Niezapomniany powrót z Sampdorią

28 listopada 2013 | 16:41 Redaktor: Paweł Świnarski Kategoria:Publicystyka4 min. czytania

Myśląc o zbliżającym się meczu z Sampdorią Genua, przypomniało nam się spotkanie, które miało miejsce 9 stycznia 2005 roku w Mediolanie. Spotkanie, które ze względu na swój przebieg było niezwykłe. 6 minut, które odmieniły losy zwykłego ligowego pojedynku, 6 minut które do dziś wspominane jest jako to jedno z najbardziej emocjonujących w historii Interu Mediolan.

W 18 kolejce Serie A, do Mediolanu przyjechała Sampdoria prowadzona przez Waltera Novellino. Inter pod wodzą Manciniego był zdecydowanym faworytem, jednak tego dnia przez większą część spotkania, nic nie układało się po myśli Interu. Znakomity mecz rozgrywał bramkarz Antonioli, który tylko w pierwszej połowie aż trzy razy powstrzymał Estebana Cambiasso, a następnie Adriano, Vierego i Recobę. To co nie udało się wymienionym zawodnikom, udało się Tonetto, który dał prowadzenie gościom tuż przed przerwą.
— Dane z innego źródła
Below is a small trained network, with its code and all its weights. Each question gives an input and a class and asks what happens when units are switched off, that is, made to give their printed mean instead of their output.

import numpy as np


def w(rows, s, z=0):
    codes = np.array(rows[::2]) - 128.0
    scale = np.full(codes.shape[1], s)
    scale[-1] = z or s
    return codes * scale


def norm(h):
    return h / np.sqrt((h * h).mean(-1, keepdims=True) + 1e-5)


def f(y):
    return np.maximum(y, 0)


def log_softmax(a):
    a = a - a.max(-1, keepdims=True)
    return a - np.log(np.exp(a).sum(-1, keepdims=True))


def net(x, mask):
    res = np.array(x, float).reshape(1, 5) / 4 @ E
    u = 0
    for l in range(4):
        y = f(norm(res) @ A[l][:, :-1].T + A[l][:, -1])
        res = res + np.where(mask[u : u + 4], y, B[l][:, -1]) @ B[l][:, :-1]
        u += 4
    return log_softmax(norm(res)[-1] @ U[:, :-1].T + U[:, -1])


A, B = {}, {}
E = w([
[106,138,198,167,218],'x0',
[120,163,4,77,220],'x1',
[216,93,219,121,72],'x2',
[103,254,43,173,168],'x3',
[101,252,190,43,146],'x4',
],0.0042)
A[0] = w([
[11,108,193,21,167,62],'L0N0',
[164,108,180,130,189,121],'L0N1',
[134,197,230,93,121,199],'L0N2',
[129,106,138,92,254,8],'L0N3',
],0.0057,0.0017)
B[0] = w([
[140,113,161,11,163,201],'L0N0',
[152,202,2,67,228,188],'L0N1',
[125,226,191,172,161,254],'L0N2',
[175,204,146,142,80,177],'L0N3',
],0.0053,0.0034)
A[1] = w([
[133,151,180,41,173,22],'L1N0',
[254,174,147,170,103,254],'L1N1',
[78,88,127,157,77,98],'L1N2',
[133,217,177,176,103,140],'L1N3',
],0.0083,0.00084)
B[1] = w([
[177,221,197,242,212,245],'L1N0',
[130,104,134,115,38,254],'L1N1',
[37,20,168,67,235,180],'L1N2',
[3,139,206,155,94,254],'L1N3',
],0.0058,0.0041)
A[2] = w([
[89,28,211,63,232,214],'L2N0',
[218,232,147,117,34,154],'L2N1',
[35,3,94,122,198,10],'L2N2',
[89,158,16,132,153,135],'L2N3',
],0.0053,0.0011)
B[2] = w([
[202,125,142,70,113,253],'L2N0',
[100,58,137,116,166,230],'L2N1',
[62,41,254,69,188,228],'L2N2',
[45,221,13,157,133,209],'L2N3',
],0.0064,0.0033)
A[3] = w([
[213,92,204,78,116,122],'L3N0',
[237,105,253,129,69,131],'L3N1',
[175,147,204,152,236,1],'L3N2',
[88,152,135,227,168,143],'L3N3',
],0.0057,0.00073)
B[3] = w([
[151,178,147,134,85,219],'L3N0',
[156,146,2,144,136,255],'L3N1',
[154,73,138,119,146,225],'L3N2',
[145,58,72,115,116,200],'L3N3',
],0.0093,0.0045)
U = w([
[47,158,4,151,154,195],'0',
[130,90,123,165,142,3],'1',
[165,118,158,92,167,63],'2',
[124,164,237,116,198,152],'3',
[90,7,189,97,149,132],'4',
[31,155,195,164,71,138],'5',
[178,62,80,117,43,156],'6',
],0.012,0.0043)

Each question gives the input, the list of numbers given to net, and the class t.
The units are the neurons (one row each of A and B). Each row of codes is followed by its name. A weight is (code - 128) times the scale printed after its matrix; where a second scale follows, it is the last column's (A, B and U).
mask holds one flag per neuron, layer by layer. A switched-off neuron (its flag False) gives its mean, the last column of its row in B, instead of its output. The means were averaged over made-up inputs and are rounded, as every weight is.
A unit's drop is (log p(t) with every unit on - log p(t) with that unit switched off) / (log p(t) with every unit on - log p(t) with every unit switched off).
The circuit of an input: a set's keep is (log p(t) with only the set's units on - log p(t) with every unit switched off) / (log p(t) with every unit on - log p(t) with every unit switched off). Starting from the 12 units with the biggest drops (on a tie, the unit counted first), units are removed one at a time, each time the one whose removal leaves the highest keep (on an exact tie, the one counted first), for as long as the keep stays at least 0.8.
circuit, biggest first: the units of the circuit, biggest drop first
top k neurons: the k neurons with the biggest drops, biggest first
k most important neurons of layer l: the k neurons of layer l with the biggest drops, biggest first
drop of u: that unit's drop, to one decimal
input [-5,-2,3,6,3], class 5: circuit, biggest first -> L1N3
input [3,-5,-3,-6,3], class 2: circuit, biggest first -> L3N1; L2N0
input [-3,-5,-8,-4,1], class 2: circuit, biggest first -> L0N0; L2N0; L1N3
input [-5,-5,-4,-5,7], class 3: circuit, biggest first -> L0N0; L1N0
input [-5,-5,-4,-3,-4], class 4: top 2 neurons -> L1N2; L2N2
input [-8,-2,2,0,5], class 5: top 2 neurons -> L1N3; L0N2
input [6,3,-8,-8,0], class 2: circuit, biggest first -> L1N3; L2N0
input [0,7,-8,-8,2], class 2: circuit, biggest first -> L0N0; L2N0
input [5,4,3,1,-3], class 0: top 2 neurons -> L0N1; L0N2
input [-5,-7,7,-8,4], class 6: top 2 neurons -> L3N1; L2N2
input [-4,0,1,1,-4], class 4: top 4 neurons -> L1N2; L2N2; L0N2; L0N3
input [4,-3,4,-7,-7], class 6: 2 most important neurons of layer 2 -> L2N0; L2N1
input [5,-7,7,3,-1], class 5: 3 most important neurons of layer 1 -> L1N3; L1N1; L1N0
input [3,3,-8,-4,-7], class 4: circuit, biggest first -> L2N2
input [4,-5,8,-8,-7], class 6: 2 most important neurons of layer 3 -> L3N1; L3N0
input [7,-4,-7,-7,2], class 2: 2 most important neurons of layer 3 -> L3N2; L3N1
input [-3,5,-6,-3,8], class 3: 2 most important neurons of layer 0 -> L0N0; L0N1
input [-3,-3,1,-1,3], class 5: 2 most important neurons of layer 1 -> L1N3; L1N1
input [-5,-5,0,0,-7], class 4: 2 most important neurons of layer 1 -> L1N2; L1N0
input [5,-5,-7,-8,1], class 2: 2 most important neurons of layer 3 -> L3N1; L3N2
input [8,-5,-8,1,-3], class 4: most important neuron of layer 1 -> L1N0
input [-1,-3,5,7,3], class 5: drop of L1N3 -> 0.5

Po zmianie stron Inter nadal dominował, jednak nadal brakowało bramek. Na domiar złego, w 83 minucie na 2-0 trafił Kutuzov i wówczas wydawało się być już po meczu. Część kibiców wstała ze swoich miejsc i zniesmaczona obrotem spraw udała się do wyjścia. Nic nie zapowiadało trzęsienia ziemii, jakie miało nastąpić w samej końcówce.


Najpierw długim podaniem obsłużony został Obafemi Martins, który wpadając z piłką w pole karne najpierw "nawinął" jednego obrońce, a następnie sprytnym strzałem w długi róg dał Interowi bramkę kontaktową. Trafienie dodało skrzydeł Interowi, którego przewaga w kolejnych minutach była przygniatająca. Kilka groźnych rzutów rożnych i nie odgwizdana ręka w polu karnym nie zniechęciła zawodników Interu. W pierwszej minucie doliczonego czasu gry, w polu karnym do środka zagrał Martins a podanie na gola zamienił niezawodny Christian Vieri. Było 2-2, a publika na Meazza oszalała z radości. Inter uciekł z pod gilotyny, a wciąż pozostało trochę doliczonego czasu gry, by zagrać o pełną pulę i wygrać.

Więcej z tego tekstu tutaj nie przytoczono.